Owszem, płakała. Przytulałam ją wtedy i pocieszałam. Nie zrobiła sobie jednak krzywdy, zawsze były to drobne urazy, niewielkie zadrapania, siniaki lub guzy.
Niestety z biegiem czasu coraz więcej zabraniam i nie umiem znaleźć innej metody. Ale mimo to moje dziewczyny biegają z nożyczkami w rękach. Czasem są to nożyczki dla dzieci z zaokrąglonymi końcówkami, czasem zupełnie zwyczajne nożyczki dla dorosłych. Gdy niedawno zastałam moją obecnie 3,5-letnią córkę skaczącą z komody na wyciągnięty uprzednio z kąta materac, ucieszyłam się, że nie zrzuciła stojącego na komodzie kwiatka. Nie martwiłam się o nią, bo wiedziałam, że nic sobie poważnego nie zrobi.
Żeby zrozumieć, co oznacza gorąco-zimno, daleko-blisko, wysoko-nisko, stabilnie-chwiejnie itp., dziecko musi zebrać odpowiednią porcję doświadczeń. Pamiętam, jak moja starsza córka w wieku 8 miesięcy wyciągała rączkę próbując dotknąć oddalonego o jakieś 3 metry gołębia. Nie rozumiała pojęcia odległości, ponieważ jeszcze wtedy nie raczkowała. Nie jest to coś, co jesteśmy w stanie wytłumaczyć, a im więcej tłumaczymy i im więcej przy tym zabraniamy, tym mniej nam dzieci wierzą.
Myślę, że to noszenie dziecka wszędzie ze sobą jest również bardzo ważnym elementem wspierania samodzielności.
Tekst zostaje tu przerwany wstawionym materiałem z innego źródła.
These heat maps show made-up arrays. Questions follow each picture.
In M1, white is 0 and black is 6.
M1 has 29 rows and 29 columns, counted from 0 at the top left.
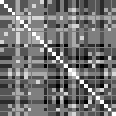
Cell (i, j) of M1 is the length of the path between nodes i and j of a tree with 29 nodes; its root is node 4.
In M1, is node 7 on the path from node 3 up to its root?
yes
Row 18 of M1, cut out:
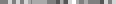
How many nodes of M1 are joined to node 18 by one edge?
6
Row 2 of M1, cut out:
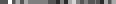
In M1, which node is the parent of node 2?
18
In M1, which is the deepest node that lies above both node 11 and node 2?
18
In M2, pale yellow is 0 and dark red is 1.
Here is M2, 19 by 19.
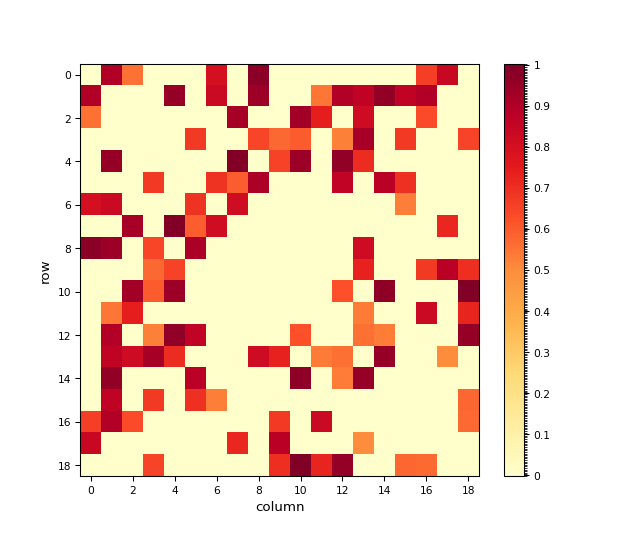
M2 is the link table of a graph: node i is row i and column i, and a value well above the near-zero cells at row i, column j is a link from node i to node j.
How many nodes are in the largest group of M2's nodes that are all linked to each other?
4
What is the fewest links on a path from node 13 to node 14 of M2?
1
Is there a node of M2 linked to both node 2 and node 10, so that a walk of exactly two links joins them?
no
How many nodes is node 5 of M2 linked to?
7
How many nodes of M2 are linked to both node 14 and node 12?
4
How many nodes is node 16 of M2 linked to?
6
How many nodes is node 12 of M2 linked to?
8
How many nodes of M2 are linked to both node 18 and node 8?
1
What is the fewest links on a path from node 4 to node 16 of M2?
2

Bo w ramionach opiekuna niemowlę już od początku życia zbiera doświadczenia. Dziecko, które najpierw jest często wnoszone i znoszone ze schodów w chuście, dzięki czemu czuje sposób poruszania się osoby dorosłej, i które później może po tych schodach raczkować, prawdopodobnie z nich nie spadnie, gdy będzie miało 2 czy 3 lata. Dziecko, które w ramionach ojca czuje żar bijący od kominka i widzi, jak ojciec dokłada do ognia, będzie się ostrożniej z ogniem obchodziło.
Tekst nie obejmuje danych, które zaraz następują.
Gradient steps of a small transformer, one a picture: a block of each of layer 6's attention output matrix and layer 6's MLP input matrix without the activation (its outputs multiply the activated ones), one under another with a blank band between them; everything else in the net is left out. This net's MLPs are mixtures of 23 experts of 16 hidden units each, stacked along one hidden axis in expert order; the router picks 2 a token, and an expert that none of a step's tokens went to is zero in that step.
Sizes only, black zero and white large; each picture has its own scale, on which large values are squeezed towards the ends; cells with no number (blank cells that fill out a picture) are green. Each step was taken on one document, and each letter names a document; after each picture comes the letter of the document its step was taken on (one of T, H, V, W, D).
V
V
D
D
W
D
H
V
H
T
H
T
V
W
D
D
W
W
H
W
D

Moje przemyślenia okazały się nie całkiem nowe. Pisząc tekst, natknęłam się na cytat z „Pism wybranych” Janusza Korczaka: „Gorąca, rozumna, zrównoważona miłość matki do dziecka musi dać mu prawo do przedwczesnej śmierci". I dalej: "Im bardziej przeraża matkę sfer zamożnych myśl o możliwej śmierci dziecka, tym mniej znajduje ono warunków, by stać się bodaj tylko pomyślnie rozwiniętym fizycznie i jako tako samodzielnym duchowo człowiekiem... Drzwi - przyciśnie palec, okno - wychyli się i wypadnie, pestka - udławi się, krzesło - przewróci na siebie, nóż - skaleczy, patyk - oko wybije, podniosło z ziemi pudełko - zarazi się, zapałka - pożar, pali się". I jeszcze: "W obawie, by śmierć nie wydarła dziecka, wydzieramy dziecko życiu; nie chcąc, by umarło, nie pozwalamy żyć".
Bądźmy więc blisko. I pozwólmy żyć. Pozwólmy wąchać, smakować, patrzeć, słuchać, dotykać, badać, sprawdzać, doświadczać. Odczuwać radość i ból.